Search AI supports two types of authentication for communication with GitHub.

  1. Using Personal Access Token
  2. OAuth 2.0 authentication

GitHub Configuration

To use a Personal Access Token for authentication, go to the Developer Settings in your GitHub account and generate a token.

To use OAuth authentication, register a new OAuth application. Provide the basic details of the app. Use one of the following as the callback URLs, depending on your region or deployment.

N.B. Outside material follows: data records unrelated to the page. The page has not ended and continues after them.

Rows are points. Before rounding, the points of a table are all equally far from one centre. They may lie mostly on one side of it. Where is the centre, to within rounding?

Points (5 x 2):
[[-1.4 -6.5]
 [-1.5  1.9]
 [ 0.5 -8.2]
 [ 2.6  4.4]
 [-2.2 -5.3]]
Centre: [ 3.9 -2.3]

Points (10 x 4):
[[-1.0  1.8 -1.9  1.9]
 [-3.3  1.4 -2.3 -9.6]
 [ 2.2  3.8 -3.2  1.7]
 [-3.6  3.5 -5.7 -8.1]
 [ 0.8  0.6 -7.0 -8.6]
 [-0.9  1.9 -3.9  1.8]
 [-1.0 -3.8 -1.4 -3.0]
 [-1.9 -2.3  0.9 -6.4]
 [-3.6 -1.7 -5.5 -4.1]
 [ 2.7  2.0 -6.7 -8.6]]
Centre: [ 0.4  2.4 -2.4 -4.4]

Points, 14 rows:
[[-4.7  7.5  3.1 -3.7  2.8  3.4  1.2 -1.9]
 [-6.0  0.4 -1.2  4.1 -5.6  0.7  3.7 -2.2]
 [-0.3  5.3 -1.2  5.8 -1.0  5.6 -3.3  5.2]
 [-6.0  6.9 -0.6  4.5 -2.3 -1.7 -0.1 -2.1]
 [-4.5  7.5 -2.6 -2.3  0.2 -2.4  1.6  4.3]
 [-8.7  5.8  4.4  5.2 -0.5  1.1  3.9  0.7]
 [-3.4 -0.6 -2.4  0.8  0.9 -1.6 -5.4  2.2]
 [-9.2 -1.3 -1.7  5.8 -0.3 -2.6  2.7  2.0]
 [-6.0  2.0 -0.1  7.9  0.4 -0.7  6.9  3.9]
 [-7.9  7.8  1.1  2.5  3.3  4.0  8.5  2.9]
 [-7.6  1.6  1.3  0.2  4.5  6.6 -5.3  5.0]
 [ 0.1  2.4  2.1 -1.5 -0.6 -1.2 -1.2  1.5]
 [-8.8  4.2 -6.4  4.7  2.9  6.8 -3.9 -1.9]
 [-6.9  3.2  2.8  2.0  2.3  0.5  0.4 -6.0]]
Centre: [-5.0  2.4 -2.0  1.9  2.0  4.0  1.8  1.5]

Points:
[[ 2.4 -4.0  3.6 -3.1  2.4  6.1  0.0  8.5 -3.2  1.9  0.1]
 [-1.1 -0.4 -2.7 -2.2  0.8  2.7 -2.3  9.0  3.6  4.9  0.5]
 [-0.8  0.0  3.4 -2.1 -0.5  4.1  3.5  6.9  1.0  5.3 -2.5]
 [ 0.5 -1.1 -2.0 -5.0 -0.7  6.5  2.3  8.3 -0.9  5.7  2.9]
 [ 2.4 -1.6  0.1 -3.6 -0.8  2.1 -3.1  9.7 -3.7  4.5  6.6]
 [ 3.4 -1.6 -3.2 -1.8  0.3  2.2 -1.0 10.2  1.8  5.7  5.1]
 [ 3.5 -0.2  0.4  0.1  3.8  3.0 -2.5  9.3 -0.2 10.7  1.7]
 [ 0.6  1.2  1.3 -4.6  2.4  7.0  3.7  4.5 -0.7  2.6  0.1]
 [ 1.5 -0.4 -4.9 -3.6  5.9  3.5 -5.8  7.0 -1.9  4.1  1.3]
 [ 2.6 -2.0  2.1 -0.1  2.6  6.7  1.9  7.1  1.7  7.0  0.3]
 [ 1.4 -1.9  1.0 -2.4  0.0  6.8  2.0  6.9 -4.8  6.2  5.2]
 [ 0.2 -2.4 -5.4 -5.2  4.4  6.8  0.4  6.7 -2.0  4.9  1.2]
 [ 5.2  0.3  0.1 -2.8  4.3  5.8  2.6  4.4  1.5  5.8  4.9]
 [ 2.4 -2.5 -2.9 -3.8  5.5  4.0  2.0 10.9  0.8  6.4  0.8]
 [ 5.2 -1.2 -3.7 -4.9 -0.1  5.9 -1.2  7.7 -2.4  7.6  2.2]]
Centre: [ 1.8 -1.8 -0.5 -2.5  2.6 -0.6  0.4  4.2 -2.6  5.3  0.8]

Points, 20 rows:
[[  5.7   6.1   8.3  -5.3   1.1  -5.4  -1.1   0.8   3.1  -0.1  -2.4   5.6
    4.0   4.0]
 [ -3.2  -1.6  11.1  -1.9  -8.1  -0.4  -1.2   1.3  -2.0  -8.8  -0.1   5.0
    1.6   5.9]
 [  0.3  -3.2   7.5  -3.5  -2.8  -0.6  -1.4   6.6   2.5   0.0  -2.9   1.9
   -4.1   6.6]
 [  2.2   0.2   4.3  -5.2  -8.5  -4.2   1.0  -1.4  -0.9   4.0   2.9   2.6
   -0.3   5.8]
 [ -1.2   4.3   5.8  -6.3  -7.6  -3.4  -1.0   6.0   0.7  -0.2   1.1  -4.9
   -0.2   2.3]
 [ -1.5  -1.5   7.6   0.0  -7.0   2.6   0.8   7.1   2.7   1.5   3.3  -1.8
   -0.6   4.4]
 [ -0.9  -1.2   4.6  -5.1  -7.9   3.5   3.7   1.6  -0.6  -3.2   2.9   1.5
   -1.3   9.4]
 [  2.2   1.1   8.3  -7.6  -3.4  -3.7  -0.3  -0.5   3.7   4.4   0.5   0.4
   -2.5   6.4]
 [  1.4  -1.8   3.2  -5.8  -4.2  -1.7  -3.3   5.8   3.0   0.9  -2.0  -2.3
    0.7   5.3]
 [  2.9  -0.2   4.0  -5.6  -5.6  -0.3  -1.7  -0.4   0.7   5.0   2.8  -1.3
    3.6   3.5]
 [ -1.3   2.1   6.3  -6.2  -5.1  -2.6   3.0   2.8  -1.2  -0.8  -5.6  -3.8
   -2.1   6.7]
 [ -1.5  -0.3   7.4  -4.2  -4.7  -0.1   1.4   6.3   0.4   2.3   0.7   0.8
   -6.2   3.6]
 [ -4.6   1.7   5.1  -6.4  -6.6   3.4  -2.5   1.5  -0.3   1.6  -2.6   3.2
    0.6   9.2]
 [  5.5   3.5   5.3  -3.4  -4.1   2.1   3.9   6.3   2.6   0.5  -0.9  -1.4
    2.5   2.4]
 [ -1.1   6.6   9.4  -4.5  -6.6  -5.1   3.3   4.8   2.8  -0.5  -1.9   3.4
    0.7  11.3]
 [  4.3   0.7   6.9  -2.3  -4.3  -3.0   2.5   8.7   1.6   0.0   2.1   2.7
   -2.4   0.9]
 [ -2.6  -0.6   5.7  -2.2 -10.5  -2.2  -3.3  -0.5  -2.4  -4.4   1.9   7.4
    1.7   2.2]
 [  1.8  -1.1   7.8  -1.9  -8.9  -1.9   2.8   1.8  -0.8   1.8   2.5   2.0
   -4.3   4.5]
 [ -4.2  -0.7   8.3  -8.3  -4.8  -5.4  -1.4   0.1  -0.5  -0.7  -0.7  -3.4
   -2.7   5.5]
 [  3.0   1.4   7.4  -7.3  -7.3   1.2   0.5   2.6  -1.1  -1.1  -3.5   0.2
   -1.8   4.4]]
Centre: [-2.6  2.4  6.3 -2.1 -1.9 -2.1  1.3  1.1  1.4 -2.3  1.1  2.4  2.5  3.9]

This will generate client credentials. Use the device flow and client credentials to manually create an access token using an API client tool, such as Postman.

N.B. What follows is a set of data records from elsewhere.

Rows are points. Each copy is the shape, with its points in the same order, turned, moved and blurred by noise. Say if it was mirrored as well.

Shape:
[[ 55 -31]
 [ 14  27]
 [-39  10]
 [-35 -33]
 [  7  34]]
Copy 1 (5 x 2):
[[ -7 -61]
 [-38   1]
 [  6  42]
 [ 39  20]
 [-40  12]]
Copy 1 is: mirrored
Copy 2, 5 rows:
[[ 72 -28]
 [ 21  23]
 [-25  -7]
 [-16 -45]
 [ 16  26]]
Copy 2 is: only turned

Shape (7 x 4):
[[-12 -30 -13 -28]
 [ 15  32 -52 -43]
 [ 19  20  13  29]
 [ 18  28  14  66]
 [ 24   5  36  -1]
 [-66   5  35  57]
 [-23  -8 -28   6]]
Copy 1 (7 x 4):
[[-22 -38 -20 -10]
 [  2   7 -73 -28]
 [ 32   9   1  25]
 [ 46  25   9  61]
 [ 26   3  23  -8]
 [-38  18  37  74]
 [-20 -20 -34  29]]
Copy 1 is: only turned
Copy 2 (7 x 4):
[[-25  17  11  -9]
 [ 17  58 -40 -36]
 [ 31  -8 -34  34]
 [ 35 -14 -43  71]
 [ 34 -23  -6   8]
 [-50 -49 -46  63]
 [-23  28 -21  19]]
Copy 2 is: mirrored
Copy 3 (7 x 4):
[[ 12 -41  -7   0]
 [ 33 -17 -22  69]
 [ 32  43   3  -7]
 [ 31  75 -10 -23]
 [ 33  16  33  -9]
 [-51  45  -7 -48]
 [  2  -8 -39   0]]
Copy 3 is: mirrored
Copy 4, 7 rows:
[[ -6   6  35  38]
 [ 25  60  -6  49]
 [ 19  -5 -26 -16]
 [ 14 -27 -63 -20]
 [ 30   2   9 -28]
 [-67 -36 -22 -30]
 [-13  -2  -4  40]]
Copy 4 is: mirrored

Shape:
[[ -4  33  -3  24 -22 -13  -9  -2]
 [ 28 -20  -3 -49 -16   1 -10 -12]
 [ -6  81 -37  21  19  16 -13  28]
 [-15 -15   2  12 -23  28   0 -12]
 [  5 -15 -22  19 -21  16  -5  -3]
 [ 27 -34 -12   2 -14 -18 -11  46]
 [ 30  -7   2  23 -19  32 -13 -10]
 [ -2 -46 -11 -14  13   3 -10 -18]
 [-25 -16  10 -43 -11  22  13  -1]
 [ 29  42   0  15  11  -6   7  -7]
 [ 21 -32  -2  19  23  32  31   3]
 [ 26 -47 -23 -14 -14  22  41 -14]]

GitHub Connector Configuration in Search AI

Configure the GitHub connector in Search AI. Provide the following fields for authentication with the GitHub application.

  1. Name: Unique identifier for the connector.
  2. Authorization Type: Select the type of authorization.
    1. Personal Access Token (APIKey): If this authentication type is selected, provide the generated token.
    2. OAuth 2.0: If this auth type is selected, provide the client credentials generated above.

Click Connect to authenticate the credentials.

Content Ingestion

Go to the Manage Content page and select the Object type that you want to ingest. Search AI supports ingesting Issues, Pull Requests, and Readme files from GitHub repositories.

To select all the content from the selected object types, select Ingest All Content under Ingestion Filter and click Sync.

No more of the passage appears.